Único país que apostou no afrouxamento da quarentena – usando o que os especialistas chamam de “imunização de rebanho” – Reino Unido decidiu-se pelo isolamento nacional após aumento dos casos de CoVID-19 na população

 

Bolsonaro descumpre todas as medidas de isolamento social e ainda esconde o seu teste para contaminação com CoVID-19

Termo utilizado pela primeira vez no pronunciamento do presidente Jair Bolsonaro, na terça-feira, 24, o “isolamento vertical” foi descartado em todos os países afetados pela pandemia de coronavírus.

Chama-se “isolamento vertical”, segundo Bolsonaro, a quarentena apenas para idosos, pessoas com doenças crônicas e pacientes já contaminados pela CoVID-19.

Mas a proposta de Bolsonaro não encontra respaldo na comunidade científica, muito menos entre especialistas em infectologia.

E foi rejeitada por todos os governos que enfrentam a pandemia.

Mulher e criança observam da varanda de casa, em isolamento social decretado pelo primeiro-ministro do Reino Unido, Boris Johnson

O Reino Unido foi a única região a segurar ao máximo a quarentena obrigatória, utilizando-se da chamada “imunização de rebanho”, prática de expor a população para imunizá-la rapidamente. 

A estratégia utilizada pelo primeiro-ministro Boris Johnson, foi abortada na última terça-feira, mesmo dia em que Bolsonaro insistiu com o afrouxamento, escandalizando o mundo.

Curiosamente, o discurso de Bolsonaro é o mesmo usado pelo presidente americano Donald Trump, que insiste em pregar o afrouxamento do isolamento social como forma de salvar a economia.

Nos EUA, no entanto, a pressão da opinião pública e dos governadores – que têm autonomia para tomar medidas – estão domando o mentor do presidente brasileiro. (Leia aqui)

O conoravírus proliferou mais rapidamente nas regiões em que as medidas de contenção foram demoradas, a exemplo da Itália, da Espanha e da França – que, aliás, vem reduzindo o número de casos desde que determinou a quarentena obrigatória.

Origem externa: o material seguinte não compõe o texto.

Rotation paths and how fast each direction turns (degrees a step):
Each turn is a multiple of 5 degrees from 10 to 175, or 0.
Each row of a path follows its step; steps can be skipped.
path 1
step 2: -0.234	-1.290	0.488	0.549	-1.320	1.091	0.903	0.631	-0.255	-0.743	2.760	1.264	1.579	-1.321	0.229	-0.147	-0.403	1.355	2.170	1.648	-0.704	0.690	-0.229	1.397	0.122	-1.668	-0.438	1.818	-0.669	-0.051	-0.700	-0.817	0.427	0.799	1.650	-0.180	0.286	0.475	-0.253	0.981	0.033	0.391	0.011
step 5: 0.083	-0.061	0.493	1.121	0.382	0.709	-0.644	-0.015	0.805	-1.375	-0.124	0.631	0.919	-0.622	-0.396	0.001	-0.505	1.074	1.646	0.517	0.671	-1.692	-0.842	0.914	0.919	-2.227	0.012	0.114	-1.033	2.057	0.962	-1.030	1.954	1.783	-0.223	-1.956	-0.023	-1.333	1.103	-0.942	0.313	0.933	-0.785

Portão de Brandesburgo, na Alemanha, onde as medidas contra o coronavírus dão maior segurança ao país para conter o avanço da CoVID-19

Alemanha e Taiwan, que tomaram medidas transparentes e em conjunto com toda sua sociedade, desde o início da pandemia, enfrentam a escalada do coronavírus com relativo controle. (Entenda aqui e aqui)

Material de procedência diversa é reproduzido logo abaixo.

[[ 0.36  4.05 -1.33  4.29 -6.51  6.55]
 [ 0.13  2.54  0.59  2.86 -2.29 -0.54]
 [ 0.05  3.55 -0.93  4.19 -4.85  2.49]
 [ 0.50  3.19  0.38  3.03 -4.01  3.57]
 [ 0.37  1.53  1.70  1.26 -0.53 -0.96]]
->
[[ 0.36  4.05 -1.33  4.29 -6.51  6.55]
 [ 0.05  3.55 -0.93  4.19 -4.85  2.49]
 [ 0.50  3.19  0.38  3.03 -4.01  3.57]
 [ 0.13  2.54  0.59  2.86 -2.29 -0.54]
 [ 0.37  1.53  1.70  1.26 -0.53 -0.96]]

[[-0.68 -1.58]
 [-0.63  2.90]
 [-4.25  1.35]
 [-6.78  0.20]
 [-2.28  2.15]
 [-3.76 -3.58]
 [-6.26 -3.82]
 [-5.65 -5.87]
 [-2.76 -5.15]]
->
[[-0.63  2.90]
 [-2.28  2.15]
 [-4.25  1.35]
 [-6.78  0.20]
 [-0.68 -1.58]
 [-3.76 -3.58]
 [-6.26 -3.82]
 [-2.76 -5.15]
 [-5.65 -5.87]]

[[-3.81  3.33 -0.41 -1.31]
 [ 1.82  2.06 -3.55  0.88]
 [-3.38  3.26 -0.83 -2.82]
 [ 7.47  8.38 -1.20  1.06]
 [-3.56  3.20 -0.41 -1.38]
 [-4.65  4.05 -0.14 -0.26]
 [ 0.09  0.05  0.02  0.09]
 [-4.10  3.85 -0.52 -1.93]
 [-0.62 -0.98 -6.78  1.53]
 [ 5.50  6.22 -3.92  1.42]
 [-0.18 -0.32 -8.61  1.97]]
->
[[ 7.47  8.38 -1.20  1.06]
 [ 5.50  6.22 -3.92  1.42]
 [-4.65  4.05 -0.14 -0.26]
 [-4.10  3.85 -0.52 -1.93]
 [-3.81  3.33 -0.41 -1.31]
 [-3.38  3.26 -0.83 -2.82]
 [-3.56  3.20 -0.41 -1.38]
 [ 1.82  2.06 -3.55  0.88]
 [ 0.09  0.05  0.02  0.09]
 [-0.18 -0.32 -8.61  1.97]
 [-0.62 -0.98 -6.78  1.53]]

[[ 4.26 -5.53]
 [ 4.05  4.01]
 [-5.71  4.50]
 [ 2.44  5.06]
 [ 4.93  3.17]
 [-3.37  5.82]
 [-0.03  5.96]
 [-5.89  4.28]
 [-6.94  1.73]]
->
[[-0.03  5.96]
 [-3.37  5.82]
 [ 2.44  5.06]
 [-5.71  4.50]
 [-5.89  4.28]
 [ 4.05  4.01]
 [ 4.93  3.17]
 [-6.94  1.73]
 [ 4.26 -5.53]]

[[ 6.62 -0.41 -5.20 -1.76  0.73  0.88 -0.74 -5.99 -2.58]
 [ 1.58 -1.80 -4.52 -0.02  0.28 -1.57 -7.05 -1.71  2.47]
 [-1.08 -2.65  2.98  3.53  6.57  2.40  1.12 -2.48  1.34]
 [-0.50  2.43 -1.71 -0.61  3.62 -3.65 -5.93  1.16 -2.12]
 [-0.18 -2.78  4.82  2.85 -3.63 -1.26 -1.50  1.55  0.17]
 [-4.57 -0.54  3.29 -1.95  4.55 -0.98 -0.59  0.15  3.65]
 [ 0.93 -0.70 -2.10  3.22 -3.07  1.11  1.34 -4.44  3.95]
 [ 3.80 -0.74 -0.67 -0.23  2.02 -4.21  0.26 -0.04  1.61]
 [-1.20 -0.06 -1.18 -2.15 -1.05 -2.33 -0.29  2.28 -3.14]
 [ 2.61  5.19 -1.64 -0.12 -1.24  4.99  2.65 -0.62 -0.01]]
->
[[ 2.61  5.19 -1.64 -0.12 -1.24  4.99  2.65 -0.62 -0.01]
 [-0.50  2.43 -1.71 -0.61  3.62 -3.65 -5.93  1.16 -2.12]
 [-1.20 -0.06 -1.18 -2.15 -1.05 -2.33 -0.29  2.28 -3.14]
 [ 6.62 -0.41 -5.20 -1.76  0.73  0.88 -0.74 -5.99 -2.58]
 [-4.57 -0.54  3.29 -1.95  4.55 -0.98 -0.59  0.15  3.65]
 [ 0.93 -0.70 -2.10  3.22 -3.07  1.11  1.34 -4.44  3.95]
 [ 3.80 -0.74 -0.67 -0.23  2.02 -4.21  0.26 -0.04  1.61]
 [ 1.58 -1.80 -4.52 -0.02  0.28 -1.57 -7.05 -1.71  2.47]
 [-1.08 -2.65  2.98  3.53  6.57  2.40  1.12 -2.48  1.34]
 [-0.18 -2.78  4.82  2.85 -3.63 -1.26 -1.50  1.55  0.17]]

[[-0.78  0.83  1.58  1.70 -5.39 -5.95]
 [ 1.07 -3.75 -0.86 -2.31  2.51 -0.08]
 [-3.35  7.81 -0.62  0.69  3.77  2.70]
 [ 3.22 -7.27  0.86 -0.74 -2.75 -2.66]]
->
[[-3.35  7.81 -0.62  0.69  3.77  2.70]
 [-0.78  0.83  1.58  1.70 -5.39 -5.95]
 [ 1.07 -3.75 -0.86 -2.31  2.51 -0.08]
 [ 3.22 -7.27  0.86 -0.74 -2.75 -2.66]]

Mesmo no Brasil, estados como o Maranhão – onde as barreiras foram impostas antes mesmo da proliferação do vírus – os casos são reduzidos e as ações de controle são mais facilmente aplicadas, inclusive o isolamento social.

A verticalização do isolamento, como quer Bolsonaro, portanto, é só mais uma atitude tresloucada, que não resolverá o problema do coronavírus.

E deve ser ignorada pelas pessoas sensatas do Brasil e do mundo…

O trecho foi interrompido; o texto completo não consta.